When you reach the line containing "-20] => H[Z[S[K L]]]" in the entries below, start writing out each line exactly, and stop after the line containing "6] => S[L Z[H]]".

Data section below:

What can hang from each mark
W: A C H
H: W Z
S: K L Z
Z: H S
L: S
P: A
A: P
K: S

Each row was made from one small tree. The marks that hang from a mark follow it in brackets, in alphabetical order. Every link used is in the known rows. Write each row's tree.
Known rows
L[S[K Z]]: [ 26   1   9  -3  25  -1 -21  11 -44   8 -13   5  34  -3 -23  -8 -65   3
 -10  -5  55   3 -26 -19 -26   2  -8   2   0 -12   8  14   0   6 -23  36
  -3 -17   6  13  40   6  -7   3  20 -19 -19 -20]
Z[H[W] S[K L]]: [ 21 -10  27   4 -14 -16  22  -5  58 -10   0  -2  -4  13   3  31  17  18
  10   3 -62  -3  19  38  -6 -19  22   0   5  28  40  -7 -10  17  -2 -23
  -1 -15  -3  -3  -3 -15  13  -9   1 -11  14 -11]
L[S[K]]: [ 17  -9   8  -4  21  -6 -14  16 -41   9 -17   6  25  -8 -13   5 -44   7
  -6   2  48   5 -49   4 -22  16  -6  10 -18 -15 -15  -9   1  -5 -23 -30
   3 -14   1   4  40  11  -6   5  22 -16 -18 -13]
W[C H]: [  7   4  -2 -11 -41  37 -10   5   2   3  38  -7 -11  13  40 -29   5  -8
   3   9  -9 -18 -20  20  -9   1 -21  12 -23 -25 -15  30   7 -43  -3  -1
 -17  15  -7  -9   6 -17  -3   2  -3   3 -16  -5]
S[Z[H]]: [  2  -2   7   5 -18  12 -22   7  -4  -1  25  -9   9 -12  -7 -10  39  21
 -30 -10 -28   1  50  -1 -14   5  -7  -5  14  -4   2  10  -4   4 -11  64
  -6  19   8  10  16 -10   5   1  -5  16 -43  13]
L[S[Z[H[W]]]]: [ -4   2  19   7  20   6 -24  -5  -5  21   8 -17   2  18 -17   3  27  10
  14  -6  43  -8  28  -4 -14  -3 -15  -5  31  10 -29  -5 -13   1 -25   9
  12   9   7  16 -22  37   3   1   6   3 -10  24]
Z[H]: [ -2  -8  -4   4  -7   4 -16   6  -1   6  19  -4   0 -20  13   1  59  18
 -28  -3 -28  -2  22  21 -10  20 -14  -6   0  -9 -16  -5  -2 -14 -11  -4
   2  18  -1   1  13   0   0  -3   0  22 -43  17]
K[S[L Z[H]]]: [  1  -6 -19  -2  33   2 -29   0  24 -15   0  -8  15  -5 -10 -29  60   9
 -53  -6   7   0  67   6  15 -14  41 -20  -6  20  25   8  -6  22  -1  51
  -3   4   1   7   9 -15  21 -19 -12   2 -42   5]
H[W[A] Z[S]]: [-29  -2  -6  11  21 -32  59  -5 -23  -1 -43  10  -5  -9   3  48 -46   4
  43   3  -9   9 -37 -49  14  -4   5   1  -2   2 -38 -28   0   3  29 -46
  24   2  13 -10 -35  22 -13   8   9  16  67  16]
K[S[L Z[H[W]]]]: [ -6   0  -1   2  39   5 -21  -9  32  -4  -7 -14  -7  24  -7 -25  38  17
 -27  -8  12  -6  68   4  19   1  37 -18  11  24  10  -7  -8  -4  -7  20
   2  18  -1   8 -25  -8  14 -23 -13   6  -5   8]
P[A]: [-10   4 -38  -8  20   6   7   9 -34   4 -30  -4  12 -23 -15 -24 -32  24
 -18   9 -19   1 -71   3  -9  14  24  -5 -24 -30  13  -9  12  -7  10  -7
   2  19  10 -10  26  13  -7  -5   2  12   1  10]
K[S]: [ -6  -2 -34  -9  68  16   0  17 -25   0 -25  -6   6 -32   5 -10 -14   7
 -45   0   6  -1 -19 -21  15  32   7 -11 -30 -15 -27 -15   4 -28   7 -15
   5  23  -1   4  20   7  -4 -26   1  21 -20   6]
Z[S]: [ -7   0 -11 -10   5   5  43  12 -11  -4 -14   7   6 -30   7  17 -33  -1
 -20   6 -68  -1 -34 -14  -3  -7  13  -5 -15 -16 -12  -6  -1 -12  12  -7
   3  -2   3  -5  23   8   0  -1  10  22 -14   4]
Z[H S[K]]: [ 32 -18  19   1 -19  -1  23   9  15  -9  12   6  11 -16  -3  50  40  -1
 -17  -1 -64   1  -3  16 -17  -2 -13   5  -6   5  25  -4  -3  -1   2  15
  -8  -3  -4  -1  40 -11   2   7   9   7 -29 -12]
W[A C H]: [  5   1 -33  -2 -33  18 -13   5  -8  12  20   3 -26  12  21  -4  -4  -3
  24  11  24 -16  -6   3  -3 -11 -21  12 -17 -30 -19  26   7 -15   2  13
 -16  12  -2 -18 -19   5  -5  13   1   9  -4  -4]
Z[H S[K L]]: [ 26 -19   6  -2 -20 -14  14   5  43 -20   3  11  12  -9  -7  29  46  16
 -19   4 -59   2  10  39  -8 -21  36   3  -7  23  55   2  -8  36  -8   2
  -4 -26  -6  -9  36 -27  17  -1   1 -18 -20 -17]
L[S[K Z[H[W]]]]: [ 28   3  45   9  15  -1 -28  -6  -7  14   5 -13   8  32 -25  15  -1  11
  20  -7  57   0  32   2 -26  -1 -20   8  27  12  -1  -7 -10  -5 -38  23
   1   0   4  13   3  14   1   4  12 -14  -6  -2]
L[S]: [-10  -2 -14  -4  28   2 -12  19 -42  15 -15   3  19 -23   2  -9 -15   2
  -8   4  45  -1 -48  -1 -11   8   0  -4 -19 -18 -41 -12   0 -20 -13 -41
  15   5   4   3  24  33  -1   4  18  -2 -24  12]
S[L Z]: [-13   4 -28  -7   1  -4  -8   4   1 -15  -5   0  21 -16  -5 -53 -37  22
 -29  -3 -24   1  10   3  -1 -15  32 -15  -7  -5  21  18  -3  26  -5  33
  -6 -12   9   5  14 -18   7 -14  -6  -3 -17  -8]
K[S[Z[H[W]]]]: [  0  -1  14   3  51  14 -14  -4   2   5   2 -24   0  20   3  -3  16  15
 -21 -11   9  -3  57 -21  12  25  -1 -13   6  11 -18  -9  -5 -38  -5  36
   2  33  -2  16 -22   8  -1 -19  -4  22  -5  18]
S[K L Z[H[W]]]: [ 20   0  25   9 -13 -10 -23 -10  30  -6  12 -11   5  28  -7 -13  -5  28
  -1  -8 -13   5  51  30 -15  -3   9  -2  19  27  43  12  -5  29 -19  33
 -11  -9  -2   8  -4 -28   7 -12  -5  -8   5 -11]
H[W[A[P] C] Z]: [-35  18   0   1  -4  -6   5 -13 -25  20 -12  11 -17   6  20  -8 -29 -45
  45  -6  91  14 -49 -29  31  29 -35   3  20  -9 -51 -28  11  -8  19 -53
  11   2   2   3 -39  36 -20  15  -7  -6  61   9]
W[A[P] C H[Z]]: [-18   6 -18  -5 -26   4 -10  -6 -28  -2  20  13 -18   9  52 -18  -2 -24
  20  -4 111   6 -46  -5  21   5 -62   6   8 -24 -23  16  11  -1  26 -18
  -3  -2   2 -10 -18  11 -14  17  -1 -14   5  11]

Write each row's tree
[ 32  -7  25   7   2   0 -39   9 -16   4  12  -4  24   6 -24  13  29   5
 -20  -8  51   3  18  -2 -28 -10 -18   4  13   5  16   8  -7  13 -25  48
  -4 -16   4  14  37   5   5   8  12 -19 -48  -6] => L[S[K Z[H]]]
[-25  11   7   6   3 -18  45 -12  -7   5 -30  15 -24  -1  -7  32 -12 -42
  60  10 -19   5 -24 -55  17 -13  -4  16  -2   7 -33 -12   8  -7  26 -40
  15 -11   0 -10 -40  15 -12  16  -6  -4  71  -3] => H[W[A C] Z[S]]
[  0  24  38   3 -24  26 -23 -16  19  17  35 -14 -16  20 -11 -15  46 -34
  19  -2 -35  -7  48   1  -8   3 -22   7  21   6 -23  10   1 -14  -8  39
 -10  14  -8  12 -25  -4  -7   2 -14  -6   4   1] => S[Z[H[W[C]]]]
[-10  13  -9   3  -3   1   8  -6  -5  33  -5   2 -37   7 -13  -1 -27 -27
  43   9   2  -5 -12 -14   3  11   0  13  -3  -7 -40 -12   7 -24  -1 -26
  -4  21  -4  -6 -38  18 -12   7  -4   9  41 -12] => H[W[A C]]
[ 27  -5   5   5 -13  -5 -30   0  26 -19  20  -2  25   8 -16 -19  19  22
 -31  -7 -10   4  48  28 -17 -10  20  -6   8  17  65  21  -1  34 -19  57
 -12 -17   0   3  27 -37  16  -5  -3 -15 -34 -16] => S[K L Z[H]]
[ 20 -12  -4  -7  -5 -15  30  10  21 -24 -21  15  25 -19  -7   0 -44   9
 -17   6 -67   5 -25  19  -7 -18  37   1 -23   4  45   7  -2  19   3 -15
  -5 -35  -1  -7  40 -24   8  -9   7 -22   3 -27] => Z[S[K L]]
[  6  -6 -11   0  36  22 -26   5  -8  -2   7 -14  16 -13  -3   0  45   4
 -50 -11   7   2  47 -20   7  13   8 -15   2  -4   1  -1  -4 -14   1  65
  -4  24   0  12  11  -7   6 -10  -7  18 -50   7] => K[S[Z[H]]]
[ 15 -21   0  -5 -20 -20  23   6  14 -45  -4  15  21  15  37  -1 -42  33
   2   5 -18   8 -31  20   1 -19   0   7 -18  15  54  29  -3  19  16 -33
   3 -40  -2  -9  21 -44   5  -6   3 -18  12 -11] => W[H[Z[S[K L]]]]
[-23  20 -15  -5  -4   7   7 -11 -16  32   2   4 -22   1   8  -9 -30 -46
  28  -1  73  -1 -38  -8  18  27 -22   5  17 -23 -46 -27  10 -14   9 -27
 -12  21  -4  -3 -31  43 -12  13   1   2  37  -3] => H[W[A[P] C]]
[  5 -14   2  -3   3 -35  30   3   6 -33 -26  24  20 -16  12   0 -43  10
  -5   3 -49  16 -42  -2   6 -15  22   3 -14  15  46   0  -1  21   9 -38
  11 -50  -1  -4  33 -34   5  -7   3 -24  26 -20] => H[Z[S[K L]]]
[ -3   0  -4   1 -20  -1 -30   1  25 -10  20  -3  20  -6  -4 -38  58  15
 -33  -6 -31   0  54  25  -6 -20  21 -14  12  21  33  14  -7  35 -13  44
  -3  -6   2   2  11 -22  17  -7  -9  -5 -37   6] => S[L Z[H]]
[ -9   2  16  -6 -31  18 -13   0 -13 -15  19  -3  -8   7  45 -30   1   0
  16   6   2  -5 -23  -2   4   9 -37  16 -16  -9 -15  26  13 -46   8 -29
   4  -2 -10  -5  -2 -27  -8   4  -7 -10   2   8] => W[C H[Z]]
[-18   0 -11   5 -11  -3  41  -7  10  13   0   2 -22   6   7  60  23 -14
  19  -6  41   3 -14   5  15  -4 -26 -12  35  -3 -25 -31  -7   5  21 -13
   1  17   9  -7 -36  60  -4  15   9  11   2  27] => Z[H[W[A[P]]] S]
[ -5  -6  14 -11 -26  14  24   0  -2 -21  22   6  -5   3  41   4   8 -24
  23   9 -45  -2 -40 -13   7 -21 -28  19 -18  -9 -15  26   4 -25  28 -21
   7 -16  -5  -7   1 -18  -8  11  -6  -7   6   3] => W[C H[Z[S]]]
[-25  16  37   1   4  -4   3 -11  -5   7  -5   0 -20   5  18 -24 -18 -24
  41   4 -24   4 -27 -19  11  24 -25  12  -4  13 -44  -9  13 -50   0 -61
  18   1 -11   4 -22  -5 -19  -3  -8 -11  55   3] => H[W[C] Z]
[-30   1 -16  14  21 -29  12  -2 -39   8 -35   0 -16  -1  14   7 -53  23
  40  -1  31   9 -19 -42   9  22  -3   0   1  -2 -37 -20   3 -15   9 -56
  22  11  10  -2 -41  16 -20   5   2  28  55  18] => H[W[A] Z]
[ -6   2 -35  -9  56   8 -12   7  -1 -15 -28  -2  17 -16 -18 -56 -23  15
 -47  -3  16   1  16 -13  18   2  58 -19 -17   3  20   8  -1  15   8  44
  -2   5   0   6  13 -17   9 -32  -8   3 -14  -9] => K[S[L Z]]
[ 26  -1   7  19  -6 -14 -11  -8 -11  18  -4  -6 -14  23 -27  37 -16  20
  22 -11  25   0  56 -12 -18   6 -12   4  24   6  27   0  -3  20 -10  54
 -18   5   5   3 -22   1  -6   7   6  17  17  -6] => S[K Z[H[W[A]]]]
[ -6   9  24  -2 -34  10  18 -14  71   2  14  -2 -18  11 -13   9  78 -45
  25  12 -88 -13  20  34  11 -27  30   6   8  29   6  -6  -4  10   0 -26
   1  -9 -12  -5 -19 -10  17  -2 -20 -24  13  -5] => Z[H[W[C]] S[L]]
[-11  -3   2   3 -11  -7  30  -5  60  -6   2  -6 -11   6   6  21  47  14
  -1   5 -63  -6  20  39   6 -13  32 -10   4  23   8 -10 -13   9  -1 -38
   8   8   1  -5 -20   1  20  -5  -3   4   7  12] => Z[H[W] S[L]]
[ 24 -11  28   6 -11  -1  32  -1  24   1   6  -8 -10  14  -5  61  15   4
  11  -1 -60  -3   5  19 -12   3 -17  12   8  14   7 -15  -7 -17  -1 -12
  -5   8  -3   0   4   3   0   3  14   9   8  -4] => Z[H[W] S[K]]
[-16  16 -29  -9 -24  15  -5   3 -17  24   2  12  -8 -20  -1  -6  -4 -50
   3   0  81  -1 -43 -10  16  14 -25   1   8 -34 -32 -17  11   2  12   1
 -14  10  -2  -6   0  36 -11  15  -1 -10  -3  -6] => W[A[P] C]
[ 16   1  -9  -5   3 -13 -14   7  -4 -18  -6   4  33  -6 -20 -44 -62  25
 -24  -4 -14   7  11   6 -15  -5  28  -5 -10   0  53  23   1  36  -9  49
 -16 -22   1   8  37 -38   3 -15  -1 -16  -4 -29] => S[K L Z]
[-24  16   8   8   8 -15   3 -16 -23  11 -20   5 -32   5   4  -1 -24 -20
  55   4  20   7 -14 -37  14   9 -10  18   0  -2 -42 -16  13 -19  11 -45
  15  -4   1   0 -44  14 -19  11  -5  -1  67   1] => H[W[A C] Z]
[ -6  -9  -4  -2 -22  -5  19   5  45 -16   5   9   6 -20  -5  13  75   2
 -26   6 -72  -2  17  37   0 -25  38 -10  -4  19  27  -3 -11  24   4 -10
  10 -15   3 -10  18  -8  27  -1  -6  -1 -34   9] => Z[H S[L]]
[ -3   6 -32 -12 -34  22 -11   5 -17   6  28   8 -13  10  28 -12 -11 -19
  13   2  94  -7 -39  17  10   1 -50   0   4 -40 -16  16   8  -9  17   9
 -21  16   1 -14 -17  26  -5  17   1  -2 -15   2] => W[A[P] C H]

End of Data section.

**Solution to this problem:**
  11 -50  -1  -4  33 -34   5  -7   3 -24  26 -20] => H[Z[S[K L]]]
[ -3   0  -4   1 -20  -1 -30   1  25 -10  20  -3  20  -6  -4 -38  58  15
 -33  -6 -31   0  54  25  -6 -20  21 -14  12  21  33  14  -7  35 -13  44
  -3  -6   2   2  11 -22  17  -7  -9  -5 -37   6] => S[L Z[H]]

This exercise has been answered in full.